Он остановился, повернул ее лицом к себе. Она глядела в упор и с таким грустным изумлением, будто не узнавала его. Он отвел глаза, попробовал перейти на свой обычный язык:
— Послушай, козявка, ты дерзишь. Как-никак я прихожусь тебе дядюшкой.
Тон не был принят. Павел вернулся к убеждению:
— Я не считаю, а говорю тебе факты. Администратор театра успел из Бреста выехать. Это проверено. Не станут же в Комитете болтать попусту. А раз так, то ясно…
Он сделал паузу. Не было ничего ясного.
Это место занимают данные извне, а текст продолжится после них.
Below are the code and all the weights of a small trained network. Each question names an input and a target symbol and asks about switching units off, where a switched-off unit gives its printed mean instead of its output.

import numpy as np


def w(rows, s, z=0):
    codes = np.array(rows[::2]) - 128.0
    scale = np.full(codes.shape[1], s)
    scale[-1] = z or s
    return codes * scale


def f(y):
    return y / 2 * (1 + np.tanh(0.7978845608 * (y + 0.044715 * y**3)))


def softmax(a):
    e = np.exp(a - a.max(-1, keepdims=True))
    return e / e.sum(-1, keepdims=True)


def log_softmax(a):
    a = a - a.max(-1, keepdims=True)
    return a - np.log(np.exp(a).sum(-1, keepdims=True))


def net(x, mask):
    ids = ['ΔΛΞαβγηθμπτφψω'.index(c) for c in x.split()]
    T = len(ids)
    res = E[ids] + P[:T]
    r = res
    for j in range(3):
        rows = slice(2 * j, 2 * j + 2)
        q, k, v = (r @ M[0][rows].T for M in (Q, K, V))
        z = softmax(np.where(np.tri(T) > 0, q @ k.T / 2**0.5, -1e9)) @ v
        o = O[0][rows]
        res = res + np.where(mask[j], z, o[:, -1]) @ o[:, :-1]
    y = f(res @ A[0][:, :-1].T + A[0][:, -1])
    res = res + np.where(mask[3:7], y, B[0][:, -1]) @ B[0][:, :-1]
    return log_softmax(res[-1] @ U[:, :-1].T + U[:, -1])


Q, K, V, O, A, B = {}, {}, {}, {}, {}, {}
E = w([
[116,95,113],'Δ',
[119,90,129],'Λ',
[207,156,70],'Ξ',
[88,211,70],'α',
[106,7,150],'β',
[142,243,39],'γ',
[157,103,102],'η',
[64,82,130],'θ',
[123,145,99],'μ',
[164,57,118],'π',
[113,127,89],'τ',
[116,122,93],'φ',
[201,180,67],'ψ',
[143,144,86],'ω',
],0.012)
P = w([
[120,141,147],'0',
[94,91,115],'1',
[153,200,199],'2',
[68,51,78],'3',
[177,230,250],'4',
[130,121,55],'5',
],0.016)
Q[0] = w([
[128,81,4],'h0',
[119,83,120],'h0',
[107,84,83],'h1',
[80,118,58],'h1',
[138,157,149],'h2',
[187,127,109],'h2',
],0.019)
K[0] = w([
[186,183,226],'h0',
[113,191,164],'h0',
[158,211,247],'h1',
[144,179,225],'h1',
[202,156,135],'h2',
[133,180,151],'h2',
],0.014)
V[0] = w([
[40,163,126],'h0',
[163,83,115],'h0',
[219,157,61],'h1',
[58,249,100],'h1',
[129,195,41],'h2',
[78,97,120],'h2',
],0.018)
O[0] = w([
[254,148,148,170],'h0',
[105,93,107,81],'h0',
[80,108,216,151],'h1',
[176,137,187,254],'h1',
[145,94,141,204],'h2',
[178,183,114,108],'h2',
],0.012,0.0065)
A[0] = w([
[88,151,76,246],'n0',
[84,243,159,255],'n1',
[64,131,167,198],'n2',
[254,123,170,102],'n3',
],0.0077,0.0073)
B[0] = w([
[166,2,161,182],'n0',
[135,54,112,199],'n1',
[201,59,107,163],'n2',
[100,153,62,247],'n3',
],0.0093,0.013)
U = w([
[203,90,101,128],'Δ',
[241,60,107,190],'Λ',
[98,87,162,24],'Ξ',
[164,225,108,74],'α',
[98,129,28,56],'β',
[128,204,235,154],'γ',
[114,105,103,94],'η',
[168,166,2,1],'θ',
[104,171,102,177],'μ',
[44,102,65,90],'π',
[129,155,95,122],'τ',
[120,156,95,126],'φ',
[114,100,192,53],'ψ',
[114,138,129,152],'ω',
],0.0085,0.0079)

Each question gives the input, a string of symbols that net reads in full, and the target symbol t.
The units are the heads (2 rows each of Q, K, V and O) and the neurons (one row each of A and B). Each row of codes is followed by its name. A weight is (code - 128) times the scale printed after its matrix; where a second scale follows, it is the last column's (O, A, B and U).
mask holds one flag per unit, heads first, then neurons. A switched-off unit (its flag False) gives its mean, the last column of its rows in O or B, instead of its output. The means were averaged over made-up inputs and are rounded, as every weight is.
A unit's drop is (log p(t) with every unit on - log p(t) with that unit switched off) / (log p(t) with every unit on - log p(t) with every unit switched off).
The circuit of an input: a set's keep is (log p(t) with only the set's units on - log p(t) with every unit switched off) / (log p(t) with every unit on - log p(t) with every unit switched off). Starting from all 7 units, units are removed one at a time, each time the one whose removal leaves the highest keep (on an exact tie, the one counted first), for as long as the keep stays at least 0.8.
circuit, biggest first: the units of the circuit, biggest drop first
unit that matters most: the unit with the biggest drop
heads that matter: for each layer, one digit per head in row order, 1 if its drop is at least 0.15 and else 0, layers parted by /
drop of u: that unit's drop, to one decimal
input γ Ξ τ θ π α, target π: unit that matters most	h0
input ψ γ Δ Δ γ β, target γ: heads that matter	010
input θ θ π, target θ: circuit, biggest first	h1, h0, n3
input Ξ ψ θ η, target θ: heads that matter	111
input η Λ η π α, target π: circuit, biggest first	h1, h0
input Δ γ η, target γ: heads that matter	010
input γ η γ μ, target γ: heads that matter	010
input η ω θ α γ γ, target γ: heads that matter	010
input ψ π θ τ, target θ: circuit, biggest first	h1, h2, h0, n3
input Δ α Δ θ α, target θ: heads that matter	110
input ψ φ θ π α α, target α: heads that matter	110
input γ α π α π γ, target π: heads that matter	110
input γ η α Δ θ η, target θ: heads that matter	110
input Λ η ψ θ ψ, target θ: unit that matters most	h1
input π γ Ξ, target γ: drop of n0	0.4
input ω π θ γ, target θ: drop of n0	-0.1
input τ γ θ α, target θ: drop of h0	0.5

Но отступать он не любил и продолжал бы доказывать недоказуемое, если бы Надя мягко не положила ему на грудь руку.
— Ты не думаешь — мама могла погибнуть?
— Ни в коем случае! — словно в отчаянии, воскликнул он и, чтобы она опять не перебила его, заговорил как никогда быстро: — Я не деревянный. Столько прошло дней и все прочее. Но возьми ты в толк. Связь перегружена. Телеграф завален. Поезда — сообрази только — потоком хлынули к фронту. Туда, понимаешь, туда, на фронт! А не сюда, не к нам. То есть оттуда идут тоже, но насколько реже, с какими задержками! Всюду пробки. Какие массы людей бросились оттуда к нам, на восток! И что ты думаешь, беженцев будут отправлять в первую очередь? Как бы не так! Когда еще погрузят весь театр! Ну, а если бы вся труппа, предположим, вернулась в Москву и мамы твоей с труппой не оказалось бы, тогда… ну, тогда… Но ведь никто из труппы пока не приехал.
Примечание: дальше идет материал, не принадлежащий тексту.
cols: U J X E R C P T M
| 118 |  36 | 115 | 135 | 169 |  53 | 167 | 107 |  62 | -> k_634
| 118 |  36 | 115 | 135 | 168 | 101 | 107 |  99 | 107 | -> k_213
| 103 |  70 | 105 | 120 | 139 | 134 |  54 | 113 | 125 | -> k_691
|  72 | 127 | 105 |  73 |  53 | 132 |  49 | 113 | 127 | -> k_412
|  83 | 112 |  94 |  81 |  76 |  72 |  72 | 109 | 118 | -> k_658
| 103 |  70 | 106 | 120 | 139 |  71 | 137 |  88 |  89 | -> k_597
|  79 | 126 |  94 |  64 |  66 | 134 |  54 | 113 | 125 | -> k_206
|  60 | 131 |  81 |  61 |  50 | 143 |  52 | 107 | 138 | -> k_893
| 123 |  29 | 104 | 140 | 165 |  49 | 174 | 109 |  65 | -> k_114
|  76 | 119 |  90 |  65 |  65 | 129 |  57 |  99 | 126 | -> k_911
| 134 |  15 | 127 | 145 | 171 |  42 | 173 | 126 |  42 | -> k_14
down: |  53 | 101 | 134 | 132 |  72 |  71 | 134 | 143 |  49 |	C
tail: | 118 |  36 | 115 | 135 | 169 |	|  53 | 167 | 107 |  62 |
both k_412 k_658: 	| 72 |
gone k_597: |  70 |  71 |  88 | 103 | 139 | 137 | 120 | 106 |	| 89 |
tail: | 103 |  70 | 106 | 120 | 139 |	|  71 | 137 |  88 |  89 |

cols: V L D H B
|  86 |  86 | 145 |  22 |  54 | = k_176
|  91 | 120 |  65 | 152 | 117 | = k_844
|  87 | 120 |  86 |  54 |  79 | = k_898
|  86 | 145 |  23 |  54 |  94 | = k_455
tail: |  86 | 145 |  23 |  54 |	| 94 |
both k_844 k_898: 	| 120 |
down: | 145 |  65 |  86 |	D
order: |  94 |  54 |  23 | 145 |  86 |	k_455
q: |  86 | 145 |  23 |  54 |  94 |	k_455
gone k_898: |  86 |  54 | 120 |  79 |	| 87 |

cols: N Z W F Q
|  59 |  47 |   8 | 190 | 136 | = k_372
| 166 | 157 |  87 |  43 | 129 | = k_511
| 136 | 191 |  59 |  47 |   8 | = k_522
|  85 |  57 |  58 | 121 | 101 | = k_559
|  32 |  33 |  79 | 168 | 171 | = k_619
gone k_619: | 171 |  32 | 168 |  79 |	| 33 |
order: | 136 |  47 |  59 |   8 | 190 |	k_372

cols: K Y A G S
|  85 |  73 |  46 | 136 |  61 | = k_750
|  78 | 103 |  90 | 104 |  64 | = k_962
|  98 | 106 | 127 |  47 | 108 | = k_536
| 124 | 139 | 139 |  67 | 151 | = k_818
|  82 |  66 |  71 | 114 |  56 | = k_275
| 105 | 139 | 138 |  67 | 151 | = k_672
gone k_962: | 103 |  78 |  90 |  64 |	| 104 |
order: | 151 | 124 | 139 | 139 |  67 |	k_818
tail: | 139 | 139 |	|  67 | 151 |
tail: | 85 | 73 |	|  46 | 136 |  61 |

cols: bofu bilo rozim boka farev dur
|  28 | 135 | 104 | 142 |  59 |  87 | -> k_970
|  52 | 133 |  98 |  29 | 120 |  57 | -> k_989
| 131 |  51 |  92 | 141 | 117 |  89 | -> k_151
|  88 |  93 |  36 | 106 | 143 | 107 | -> k_227
|  67 | 138 |  55 | 110 | 113 | 122 | -> k_625
| 135 | 144 | 129 |  88 |  68 |  79 | -> k_201
|  88 |  93 |  66 | 106 | 122 | 135 | -> k_611
| 135 | 143 |  28 | 102 | 115 |  58 | -> k_993
|  71 | 141 | 115 | 100 |  66 |  67 | -> k_100
| 137 |  36 | 111 | 136 |  93 | 113 | -> k_872
both k_100 k_611: 	| 66 |
order: |  58 | 115 | 102 |  28 | 143 | 135 |	k_993
both k_227 k_993: 	| 143 |
order: |  79 |  68 | 135 | 129 |  88 | 144 |	k_201
both k_970 k_611: 	| 135 |
tail: | 135 | 144 |	| 129 |  88 |  68 |  79 |
both k_100 k_993: 	| 115 |

cols: Doko Zalu nokar Sozi gil
|  99 |  95 | 124 |  89 | 128 | = k_512
| 109 | 144 | 159 |  42 | 168 | = k_489
| 159 | 109 | 169 |  42 | 144 | = k_75
|  87 |  66 |  65 | 140 | 141 | = k_863
| 122 | 143 | 176 |  38 | 165 | = k_607
down: | 159 | 169 |  65 | 176 |	nokar
gone k_512: |  89 | 128 | 124 |  95 |	| 99 |
gone k_863: |  65 |  87 |  66 | 141 |	| 140 |
tail: | 159 | 109 | 169 |  42 |	| 144 |
order: | 159 | 168 | 109 | 144 |  42 |	k_489
gone k_863: | 140 | 141 |  87 |  66 |	| 65 |

cols: kop nivo Gera zal tudi
|  85 | 107 | 173 |  47 |  75 | -> k_692
|  92 |  79 | 134 |  67 | 108 | -> k_343
|  89 | 114 | 167 |  53 |  72 | -> k_478
|  84 |  87 | 172 |  41 |  91 | -> k_452
|  84 |  53 | 175 |  42 |  82 | -> k_686
| 134 |  79 |  90 |  67 | 107 | -> k_167
|  88 |  52 | 153 |  52 | 105 | -> k_985
| 175 | 174 |  82 |  84 |  42 | -> k_338
|  92 | 118 | 159 |  58 |  71 | -> k_797
|  90 |  91 | 143 |  60 | 108 | -> k_963
both k_478 k_686: 	| 53 |
order: |  67 |  92 | 134 |  79 | 108 |	k_343
order: |  84 |  42 |  53 | 175 |  82 |	k_686
gone k_338: |  82 |  84 |  42 | 174 |	| 175 |
order: | 107 |  67 |  90 |  79 | 134 |	k_167
both k_452 k_963: 	| 91 |

cols: Nor Godal vasop siku zudim Ler pep Famiz fesod
| 104 |  39 | 164 | 143 |  68 | 111 | 111 | 133 |  89 | = k_453
| 164 |  83 |  97 | 150 | 137 | 160 |  78 | 122 | 161 | = k_44
|  75 |  73 |  85 |  46 | 128 |  80 |  98 |  76 |  87 | = k_832
| 118 |  70 | 103 |  68 |  71 |  85 | 135 | 107 |  89 | = k_740
|  26 |  74 |  96 |  38 |  38 |  37 | 142 | 116 |  38 | = k_451
| 145 |  78 |  79 | 154 | 130 | 138 |  47 |  37 | 103 | = k_86
|  87 |  33 |  96 |  39 |  74 |  90 | 114 |  38 |  50 | = k_794
|  68 | 118 | 103 |  72 | 135 |  70 |  85 |  89 | 107 | = k_671
tail: | 118 |  70 | 103 |  68 |  71 |	|  85 | 135 | 107 |  89 |
gone k_86: | 145 |  79 | 130 | 103 | 138 |  47 | 154 |  37 |	| 78 |
order: |  68 |  70 |  72 |  85 |  89 | 103 | 107 | 118 | 135 |	k_671
tail: | 96 | 38 |	|  38 |  37 | 142 | 116 |  38 |

cols: ven leke kimig Lebi fom Kofu lasit rirom Vobe
| 119 |  96 |  58 | 102 | 115 |  66 | 106 | 148 | 105 | : k_528
| 154 | 169 | 167 | 103 | 169 | 154 | 155 |  96 |  29 | : k_109
|  36 | 149 | 160 |  28 | 175 | 164 | 159 |  87 |  96 | : k_102
|  96 | 167 |  44 | 104 | 169 | 154 |  29 |  24 | 154 | : k_97
tail: | 167 | 103 |	| 169 | 154 | 155 |  96 |  29 |
both k_109 k_102: 	| 96 |
order: | 154 | 167 | 169 | 104 |  24 |  44 |  29 |  96 | 154 |	k_97
tail: | 169 | 167 | 103 | 169 |	| 154 | 155 |  96 |  29 |
tail: | 104 | 169 | 154 |	|  29 |  24 | 154 |
tail: | 160 |  28 |	| 175 | 164 | 159 |  87 |  96 |

cols: pek nesun zan Simu Pif
| 110 | 112 |  77 |  62 | 100 | : k_421
| 100 | 109 | 110 |  15 |  14 | : k_93
| 148 |  95 |  68 | 122 |  98 | : k_654
| 100 |  98 | 109 |  15 |  98 | : k_91
| 92 | 75 | 84 | 85 | 86 | : k_920
| 122 | 112 |  77 | 128 | 107 | : k_774
down: |  62 |  15 | 122 |  15 |  85 |	Simu
both k_654 k_774: 	| 122 |
both k_91 k_654: 	| 98 |
gone k_920: | 75 | 92 | 86 | 84 |	| 85 |

cols: Novi zopeb Balev Fuvob gos tivez tezis putug Zez defu
| 120 | 125 | 126 |  62 | 130 |  67 | 119 |  94 | 148 | 104 | = k_816
|  62 |  79 |  72 |  66 |  65 |  71 |  74 |  55 | 148 | 155 | = k_216
| 151 |  70 | 125 |  62 |  91 |  77 |  58 |  84 |  98 | 168 | = k_47
|  57 | 139 |  83 | 133 | 147 | 135 | 147 | 138 |  98 |  33 | = k_647
| 118 | 116 |  88 |  38 | 130 |  66 |  57 |  70 | 126 | 176 | = k_351
|  95 | 157 | 154 |  62 | 156 |  70 | 140 |  98 | 141 |  96 | = k_581
| 122 |  61 |  77 | 138 |  91 | 141 | 107 | 113 |  80 |  36 | = k_456
tail: | 130 |  66 |	|  57 |  70 | 126 | 176 |
order: | 126 | 148 | 130 | 125 | 104 |  62 |  94 | 120 | 119 |  67 |	k_816

cols: borot pepu Fugos bugok ribe zizo ronek movin fizu
|  25 | 105 |  94 |  84 | 106 |  84 | 105 | 105 |  92 | = k_4
|  95 |  83 |  91 | 150 | 107 | 157 |  99 |  58 | 105 | = k_936
| 105 |  25 |  94 |  92 |  85 | 106 | 105 |  84 | 105 | = k_719
down: |  95 | 105 |	borot
gone k_936: |  91 | 105 |  83 | 157 |  95 |  99 | 150 |  58 |	| 107 |
order: |  25 |  84 |  85 |  92 |  94 | 105 | 105 | 105 | 106 |	k_719

cols: Bekeg dig Zadiz Tet zade dimo dufa
| 123 | 100 |  86 | 106 |  98 |  94 | 106 |  k_535
| 123 | 100 |  86 | 106 |  99 | 132 |  79 |  k_112
|  68 |  53 | 101 | 139 | 149 | 130 |  70 |  k_297
| 126 | 108 | 117 |  95 |  90 | 105 | 103 |  k_565
|  70 |  73 | 101 | 153 | 144 | 131 |  79 |  k_56
|  76 |  54 | 111 | 143 | 145 | 137 |  74 |  k_378
|  76 |  54 | 111 | 128 | 145 | 137 |  74 |  k_757
| 133 | 123 | 105 |  66 | 105 | 130 |  91 |  k_617
| 137 | 169 |  98 |  51 |  57 |  57 | 142 |  k_739
|  70 |  56 | 101 | 153 | 105 | 131 |  79 |  k_838
| 153 | 165 | 107 |  54 |  53 |  73 | 138 |  k_50
down: |  76 |  76 | 133 |	Bekeg
both k_297 k_617: 	| 130 |
tail: | 105 | 131 |	| 79 |
gone k_838: |  79 | 105 | 101 | 153 |  56 | 131 |	| 70 |
tail: | 126 | 108 |	| 117 |  95 |  90 | 105 | 103 |

cols: fesed Rida Dige mikis ritat mumas zavu rovi levud
|  22 | 116 | 147 |  37 | 125 | 168 | 114 |  64 |  30 | = k_900
|  68 |  65 | 126 |  74 | 143 | 167 | 114 |  76 | 100 | = k_337
|  88 |  59 |  70 | 102 |  65 |  64 |  68 |  66 | 108 | = k_829
both k_900 k_829: 	| 64 |
order: |  66 | 102 |  88 |  68 | 108 |  65 |  70 |  64 |  59 |	k_829
gone k_900: |  37 |  22 |  64 |  30 | 116 | 147 | 125 | 168 |	| 114 |
tail: | 168 | 114 |	| 64 | 30 |
both k_337 k_900: 	| 114 |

— Ты говоришь — администратор?.. — немного охладила его Надя.
— Но он еще тоже не вернулся! Известно, что выехал из Бреста. Уж не он один, конечно. Весь коллектив! Скорее всего, Аночка тоже с ним.
— С администратором?
— Ну, да.
— Мама?
Вопросы звучали неожиданно игриво. Рассуждение о поездах как будто нашло у Нади отклик. По дороге в Москву, глядя в окно вагона, она каждый встречный поезд провожала мыслью, что он — туда, где мама. Это мог быть такой же дачный поезд, в каком ехала Надя, — все равно он шел туда. Все поезда шли в одном направлении, куда, обгоняя их, стремилось чувство Нади. В рассуждении Павла обнаружился странный резон. Очевидно, резон обмана. Она даже улыбнулась, как улыбаются, когда хотят сказать: хорошо придумано!
Павел сразу подхватил едва заметное колебание в настроении Нади. Торопясь, он начал посвящать ее в трудности своей командировки, которых не требовалось сгущать — их было много. Терпеливое молчание Нади пугало его. Он скоро примолк. Тогда она спросила:
— Ты меня жалеешь?.. Ведь и мне тебя жалко. Но зачем буду я скрывать от тебя, что мне страшно… ужасно как страшно за маму?
Она спохватилась — не обиден ли ее упрек. Но взглянула на Павла и вдруг обняла его: такое славное, желтоватое, залепленное веснушками лицо его густо налилось краской.
Она проводила его до деревни, и он дал слово, что они едут вместе домой не позже чем послезавтра.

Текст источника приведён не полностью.